Rosemère Elects Marie-Élaine Pitre Mayor, Ending Eric Westram’s Eight-Year Run

Voters in Rosemère chose a new direction in Sunday’s municipal general election, electing Marie-Élaine Pitre as mayor and filling all six council seats for a four-year mandate through 2029. The municipality published preliminary results naming the new mayor and council; under Quebec’s election law, these results remain subject to official verification and the short window for any judicial recount requests.

Who was elected

The town’s preliminary list of elected officials is as follows: Mayor: Marie-Élaine Pitre; Seat 1: Marie-Hélène Fortin; Seat 2: Jean-François Gagnière; Seat 3: Stéphanie Nantel; Seat 4: Annick Lemelin-Lagacé; Seat 5: Sébastien Jacquet; Seat 6: Elmer Van Der Vlugt. The municipality indicated these are preliminary and will be formalized after legal delays expire.

A change at the top

Pitre’s election closes the era of Éric Westram, who first won the mayoralty in 2017 and secured re-election in 2021. Westram previously served three terms as a councillor and sat on the Thérèse-De Blainville MRC council in his capacity as mayor.

How we got here

Pitre entered the mayor’s race after serving on council and breaking with the incumbent team in 2024 to sit as an independent councillor, citing concerns about the council climate. In May 2025 she unveiled a full slate of six candidates under her municipal party Vision Rosemère – Équipe Marie-Élaine Pitre, authorized by Élections Québec on May 9, 2025. During the official campaign launch in October, she emphasized five priorities: responding to the housing and demographic crunch; focusing on redevelopment over sprawl; revitalizing the Place Rosemère commercial hub while protecting the tax base; making City Hall more responsive; and integrating climate adaptation, active mobility and school-zone safety into local planning.

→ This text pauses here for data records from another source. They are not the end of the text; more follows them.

Each row is where one point has got to under a steady rotation. How many ticks took it there?
The counts run from 0 to 347.
[-0.64  2.63 -2.28 -1.55 -0.30  1.70  0.09 -0.88 -0.57 -0.38 -0.30 -1.21
 -1.07  0.08  0.28 -2.20 -0.28  2.51 -3.24 -1.97  0.54  0.45  2.13 -2.10
  2.54 -2.86  0.22 -3.13  0.11 -1.69  0.14  1.22  1.20  0.31 -0.46 -0.13
  0.06 -4.82 -1.06 -0.51 -2.69 -1.51  2.07  0.62]
19
[-0.58 -0.95 -1.99  1.43 -1.19 -1.42  0.18  0.93  1.90  0.39  1.23 -0.35
 -1.68 -1.65 -0.07 -2.01 -1.19 -0.51 -1.15 -2.67 -0.92 -1.25  1.38 -1.14
 -0.05 -3.93  0.45 -0.69  1.01  1.72  1.00 -1.02 -0.50  3.64 -3.04  1.00
  3.19 -1.89  0.39 -2.85 -0.69 -1.38  1.40  2.34]
322
[ 0.81  2.86  1.97 -2.18  1.48  2.27 -2.49 -1.33 -0.48 -0.98 -1.55 -0.45
 -0.55  1.03 -0.13 -2.32 -0.23  2.58 -1.11  1.33  1.91  2.24  1.08  0.70
  1.09 -1.79  0.42 -1.51 -0.27 -2.03  1.94 -1.94  1.03 -0.83  0.02 -0.72
 -2.52 -2.80  0.24 -0.57 -0.90 -1.66  3.59  2.67]
232
[ 0.79 -0.92 -0.20  0.34  1.52  0.97 -0.75  1.33  0.46  0.56  0.67  0.02
 -0.66 -0.37  1.34  1.20 -2.84  3.10 -1.66 -1.38  0.56 -2.19 -4.34  1.96
 -0.37 -2.84  1.66 -1.12 -1.94 -0.11 -3.14  0.26  0.93 -0.58 -0.99  0.05
  3.24 -0.39 -0.40 -1.13  1.01  2.52 -1.24 -0.51]
275
[-0.67  1.17 -2.64 -0.09 -0.43  1.65 -0.19 -1.01  0.21  1.70 -1.43 -0.04
 -1.09  0.81  0.93 -0.83  0.11  1.65 -3.55 -1.92  1.59 -0.70  1.00 -3.57
  0.39 -3.28 -0.85 -2.67 -0.12  0.82 -0.88  2.00 -0.62 -0.12 -0.88 -0.15
  3.09 -3.21  0.41 -1.40 -0.50 -2.18  0.96 -0.55]
296
[ 1.74 -1.91  0.81 -0.02  0.31 -1.45  0.03  0.39  0.53  2.48  3.32  0.51
  0.20 -0.65 -0.82 -2.22 -2.02  0.82 -1.22 -3.82 -0.65 -0.23  0.70  4.22
  1.59 -3.77  1.05 -1.16  0.97  0.85  0.51 -1.29  1.18  2.18 -1.40  0.84
  2.43 -1.46 -0.59 -2.32 -2.44 -0.01 -0.99  0.30]
176
[ 2.27 -1.44  1.90  0.01  2.51  0.23 -1.33 -0.85 -0.51  1.99 -0.45  1.04
 -1.55  0.86 -0.83 -2.07 -1.53  0.99 -1.68 -2.93 -0.18  1.15  0.42  2.56
  3.17 -5.34  0.70 -1.24  1.42  0.54  1.11  0.28  1.43  0.41 -0.15  0.12
  2.58 -2.07  0.06 -3.17 -2.73 -0.28 -1.52 -0.84]
309
[ 0.15  0.33  1.35  0.00  1.50 -0.93 -1.16 -2.88  0.87 -0.67  0.57  1.23
 -1.15 -2.18 -0.16 -0.32 -2.56 -0.38 -1.57 -1.56 -0.76 -0.99 -1.21  1.61
  3.12 -3.44  3.53  0.73 -0.47 -1.11  0.93 -1.44  1.30 -0.80 -0.42 -1.41
 -0.51 -2.43 -0.11 -4.01 -4.00  1.41 -1.47  0.44]
33
[ 2.09  2.67  1.71 -2.15  3.40  1.43 -0.46 -1.53 -0.77 -0.10 -1.00  0.74
 -2.27 -1.80  1.80 -1.33 -2.39  1.94  0.01  1.70  0.41 -0.29 -0.01  1.30
  1.21 -1.33  0.64 -0.37 -0.12 -3.41  2.05 -2.23  0.49  1.24 -0.58 -0.49
 -2.58 -1.46 -1.04 -2.33 -0.81 -0.21  2.48  1.77]
239
[-0.28 -0.54  0.82  0.60  1.37  3.16 -1.86  0.65 -0.30  0.01 -1.83 -1.24
  0.48  1.59 -1.84 -4.01 -0.23  1.82 -1.31 -0.63  1.01  1.10  0.92  2.01
 -0.30 -4.50 -1.96 -2.78 -0.68 -0.10  1.89 -0.90  1.03  0.33 -0.19 -0.53
  4.61 -2.24 -0.62 -0.09  1.66 -2.24  1.05  1.88]
90
[-2.33 -0.89 -0.60  2.17  0.81  0.03  0.49  0.14  3.47 -3.73  1.19 -0.26
 -0.93 -2.26  0.25 -0.64 -2.59  0.20  0.51  0.07 -0.73 -1.82 -0.81 -0.56
  0.02 -3.53  2.18 -0.45 -0.31  0.39  1.53 -1.30  0.72 -0.79 -1.95 -0.78
 -1.64 -1.32 -1.88 -3.26 -0.52 -0.75  0.19  1.98]
112
[-0.68 -0.43  1.87  1.09  0.68  0.71 -1.43  0.61  1.48 -0.31  2.06 -0.62
  0.34  1.87  0.40  0.40 -1.48  2.43 -3.54 -2.37  0.87 -1.23 -0.01 -1.14
 -0.79 -5.03  1.64 -1.02 -1.09  1.33 -2.33  2.04  2.55 -1.32 -0.74  1.94
 -1.08 -2.84 -0.38 -1.99  1.28 -0.36 -1.33 -0.95]
144
[-0.94  1.41 -0.87  0.04 -0.81 -0.60 -1.57 -1.54  1.76  1.49 -1.19  0.17
  1.33 -1.91  0.15  0.43 -0.30  0.93 -2.82 -0.59  2.76 -0.23 -3.52  0.22
 -2.08  1.14  1.04 -0.69 -2.35  1.18 -2.00 -3.11 -1.70  0.29 -0.03 -1.61
  3.84 -0.71  1.48 -0.57 -0.58 -0.39  3.84  2.30]
55
[-0.39 -0.83  0.15  1.88  0.99  0.46 -1.08  0.28  2.78 -0.54 -1.39 -0.07
 -1.78  0.89  1.76 -0.34 -0.16  1.34 -1.03  0.36  0.86 -1.07  0.31 -3.43
 -2.70 -4.50  0.62 -0.89  0.42  2.58 -0.18  1.23 -0.22  0.75 -2.15  0.75
 -0.25 -1.50 -0.30 -4.22  2.17 -2.35  0.93  0.87]
217
[-0.63 -0.05  1.39  1.22  1.77  1.59  0.09 -0.97  1.89 -1.04  0.83  0.29
 -0.02  0.31  1.28  0.47 -1.66  2.52 -2.45 -0.99 -0.31 -1.50  0.50 -2.00
 -0.75 -4.39  1.33 -0.25 -1.87  0.38 -0.15  1.60  2.62 -1.97 -0.39 -0.11
 -3.10 -2.85 -1.32 -4.20  0.58 -1.41 -1.72 -1.43]
6
[ 2.07 -0.98  2.59 -0.18  1.47 -1.58 -1.10  2.73  1.30  3.42  1.80  1.73
 -0.95  0.77  1.81 -0.10 -0.51  2.40 -0.92  0.32  2.20  0.66 -2.31  2.34
 -2.35 -1.33  0.39 -1.33  0.13  1.20 -2.30 -2.40 -1.59  1.78 -1.96  1.32
  0.66  0.28  0.92 -2.41  1.40 -1.31  2.75  0.21]
208
[ 0.00  2.13 -1.70 -1.36  1.60  1.65 -0.56 -2.39 -0.72 -0.68 -2.06 -0.18
 -1.67 -2.11  1.03 -1.25 -2.00  1.02 -2.82 -1.45 -0.22 -1.09 -0.57 -0.77
  3.53 -2.42  1.66 -0.73  0.68 -2.07  0.77  0.00  0.58  0.33 -0.53 -1.32
  1.36 -3.57 -0.24 -1.82 -3.51  1.10  0.63  0.76]
26
[ 1.15 -0.41  0.53  0.35 -0.79 -1.81 -1.56 -0.46  1.84 -0.21  2.44 -0.51
 -0.96 -0.39 -0.84 -1.31 -1.40  0.01 -1.59 -2.88 -1.64 -0.44  1.78  0.69
  1.93 -3.07  2.26 -0.03  1.71  0.63  0.17 -0.81  1.99  2.09 -1.81  0.91
 -1.54 -3.22  0.63 -3.29 -3.81  0.30  1.24  1.71]
178
[ 0.64 -0.09  2.40 -1.03  2.27 -0.45 -1.69 -1.58 -1.43  4.20 -0.12  2.27
  0.58 -1.03 -0.88 -1.84 -0.59  1.06 -2.41 -1.31  1.87  0.75 -0.85  3.39
  1.15 -3.03 -0.66 -0.94 -1.28 -1.19  1.34 -2.45  0.33 -0.32  0.43 -1.02
  3.17 -0.80  0.54 -1.96 -0.94 -1.76 -0.65 -0.86]
307
[ 0.78  2.39  2.46 -2.37  2.70 -0.31 -2.23 -0.33 -0.26 -0.27 -0.22  1.06
 -2.56 -1.93  0.88 -2.21 -1.00  1.32 -0.33  1.29  0.36  1.05 -0.06  1.65
  2.23 -1.77  1.29 -0.62  0.39 -3.01  1.62 -3.39  0.19  1.72 -1.30  0.32
 -2.58 -1.63  0.18 -1.55 -1.11 -0.74  3.85  2.77]
100
[-1.90 -1.96 -0.90  2.12  0.09  1.02  0.43  2.32  2.52 -2.29  2.87 -1.89
  1.67 -1.86 -1.32 -1.03 -2.33  2.47 -0.18 -2.07  0.02 -1.23 -1.14  2.74
 -1.93 -2.55  0.46 -1.57 -2.19  0.48  0.10 -2.17  1.30  0.32 -1.26  0.27
  2.72 -1.29 -1.57 -0.01  1.73 -0.35  1.60  2.33]
116
[-0.19  2.24 -0.15 -0.71 -1.15  1.73 -0.44 -1.20  1.18  0.47  1.41 -1.11
  0.95  1.46  0.99 -0.24 -0.38  2.82 -3.79 -2.18  0.76  0.04  2.82 -2.70
 -0.12 -1.97  0.60 -1.95 -0.74  0.42 -0.59  0.76  2.17 -1.33 -0.04  0.14
 -2.91 -4.43 -0.07 -1.78 -1.45 -2.28  2.31  0.22]
152
[ 1.43  1.20  0.68  0.47  0.42  2.26 -1.74 -2.83  2.21  1.11 -1.46  0.07
  1.00 -0.20  1.57  0.10 -0.67  1.21 -0.94  0.10  0.91 -0.66  1.27 -3.30
 -3.27 -1.53  0.44  0.35 -0.73  1.00  1.54 -0.60  1.23  1.11 -0.72 -0.83
 -2.11 -1.92  1.15 -3.82  0.96 -2.71  3.28  2.65]
80
[ 0.26  1.60  0.63  0.39  1.94 -0.17 -1.15 -0.97  1.24 -1.07  0.89  0.08
 -1.04 -3.70  1.32 -0.56 -3.18  1.03  0.75  0.53 -0.94 -2.02 -0.92  0.85
 -0.81 -2.03  1.74  1.31 -0.74 -1.94  1.90 -3.00  0.66  2.42 -1.72  0.22
 -2.20 -1.26  0.03 -2.74  0.83  0.40  3.23  2.99]
107
[-0.60 -0.04 -0.75  0.97 -0.74  0.06 -0.84 -2.72  2.98 -0.56 -1.45  0.85
  1.12 -2.04 -0.17 -0.60 -0.15  0.52 -1.48  0.10  2.20  0.26 -3.42  0.19
 -0.85  0.99  1.38  0.09 -1.25  1.24  0.31 -4.04 -1.53 -1.39 -0.19 -2.90
  2.85 -1.01  1.32 -2.62 -2.28 -0.73  2.99  2.94]
193
[ 2.18 -1.47  1.77 -0.43  2.30  0.15 -0.75 -1.04 -1.02  3.43  0.04  1.68
 -0.21  0.08 -1.01 -2.26 -1.22  1.28 -1.80 -2.82  0.58  0.45 -0.61  3.43
  1.51 -4.75 -0.20 -1.52 -0.48 -0.03  0.85 -1.08  0.35  0.28 -0.23 -0.63
  3.81 -1.12  0.12 -2.46 -1.31 -1.11 -1.50 -1.01]
308
[ 1.52  0.37  2.04  0.10  0.87  0.83 -3.24 -2.17  1.45  1.29 -1.75  1.23
  1.28  0.27  0.18  0.62 -0.41  1.88 -1.70  0.24  2.88  0.50 -4.05  1.74
 -1.21  0.62  1.89  0.16 -1.68  0.61 -1.57 -2.93 -0.34 -2.10  0.62 -2.34
  2.01 -0.92  2.11 -2.46 -1.67  0.37  1.82  1.12]
61
[-0.73  3.30  0.07 -1.88 -0.97  0.97 -0.47 -2.36  0.85  2.06  2.14 -0.60
  1.15 -0.62  0.93 -0.13 -0.08  3.15 -4.29 -0.76  1.71  0.58  2.32 -2.80
 -0.70 -0.30 -0.10 -1.48 -1.99 -0.67 -0.51 -0.33  1.61 -0.62  0.49 -0.23
 -2.40 -3.55  0.21 -1.65 -1.17 -2.73  3.69 -0.10]
153
[-1.24  3.94 -1.50 -2.39  0.23  0.60 -0.34 -1.86 -0.53  0.15 -0.26 -0.65
 -1.13 -1.16  0.55 -1.55 -0.33  1.98 -3.28 -0.50  0.99  0.21  1.33 -2.50
  2.70 -1.53  0.45 -2.17 -0.23 -2.24  0.57 -0.39  0.29  0.19 -0.21 -1.26
 -0.66 -4.12 -0.43 -1.00 -2.89 -1.58  2.83  0.73]
20
[-1.28  0.28 -2.13  1.44 -1.30 -1.15 -0.38 -0.08  2.92 -1.10  0.30 -0.95
 -1.77 -1.56 -0.13 -1.82 -0.80 -1.34 -1.13 -1.77 -0.85 -1.40  0.96 -2.03
  0.04 -3.92  0.72 -0.59  0.94  1.62  1.45 -0.87 -0.60  2.79 -2.84  0.15
  1.51 -2.38  0.55 -3.28 -1.57 -2.19  1.75  2.49]
323
[-0.44 -0.12  0.04  0.45  2.58  0.44 -0.71  2.21  0.84 -0.47 -0.04  0.94
 -2.47 -0.18  2.65  1.04 -2.11  2.54 -2.53  0.17  1.07 -2.19 -3.33 -0.48
 -0.21 -3.93  1.58 -1.74 -0.75 -0.10 -3.55  1.80 -0.41 -0.77 -1.62  0.95
  1.96 -1.31 -0.88 -2.63  1.40  0.81 -1.27 -1.21]
137
[ 1.80  0.12  4.24 -0.35  1.53 -1.22 -3.56 -1.24  1.72  2.06 -0.43  2.46
 -0.40  1.52  0.78  1.11  0.45  1.59 -1.60  0.59  2.86  1.33 -2.28  1.37
 -0.41 -0.57  2.39 -0.08 -0.25  1.11 -1.32 -2.17 -0.36 -2.12 -0.36  0.20
 -2.28 -0.74  1.72 -3.68 -1.42 -1.30  1.43 -0.15]
67
[-0.71 -0.52  0.82  1.03 -0.79 -2.89 -1.08  0.36  3.13 -0.72  3.17  0.49
 -1.17 -1.57 -1.01 -0.25 -1.29 -0.85 -2.34 -3.11 -0.59 -0.50  0.56  0.71
  2.61 -3.77  2.57  0.12  0.57  1.32 -0.70 -1.32  0.66  0.34 -1.89  1.31
 -0.94 -2.97 -0.17 -3.43 -3.66 -0.31 -0.06  1.11]
39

What Pitre’s victory could mean

While detailed vote tallies had not yet been formally proclaimed at press time, Pitre’s win signals an electorate leaning toward in-town renewal and process efficiency over expansion. Expect early files to include: next steps on redevelopment sites; a plan to stabilize commercial tax revenues amid shifts at Place Rosemère; and a package of mobility and climate-resilience measures tailored to school routes and neighbourhood streets. Those themes were central in Pitre’s platform and echoed throughout the late-campaign messaging.

Who is Marie-Élaine Pitre?

Municipal experience. Pitre served as a Rosemère councillor before winning the mayoralty; in 2024 she left the incumbent mayor’s team to sit as an independent.

Party leadership. Founder and leader of Vision Rosemère – Équipe Marie-Élaine Pitre, an Élections Québec-authorized municipal party (authorization May 9, 2025).

Professional profile & education. Public bios describe experience in corporate sustainability and management studies; her LinkedIn lists roles with Groupe ADF and management training at HEC Montréal. (As with all social-profile claims, these details are self-reported.)

Public positioning. In interviews and local coverage during the 2025 race, Pitre framed her candidacy around “redevelop rather than sprawl,” merchant-friendly revitalization of Place Rosemère, quicker municipal processes, and climate-aware urban planning that improves day-to-day safety for residents.

What’s next procedurally

General municipal elections in Quebec are held every four years on the first Sunday of November; for 2025 that date was November 2. Rosemère’s preliminary results are posted for public information; the official proclamation follows statutory verification and the short period in which a judicial recount may be requested. Residents can consult the town’s results hub and Élections Québec’s election pages for formal updates as they are posted.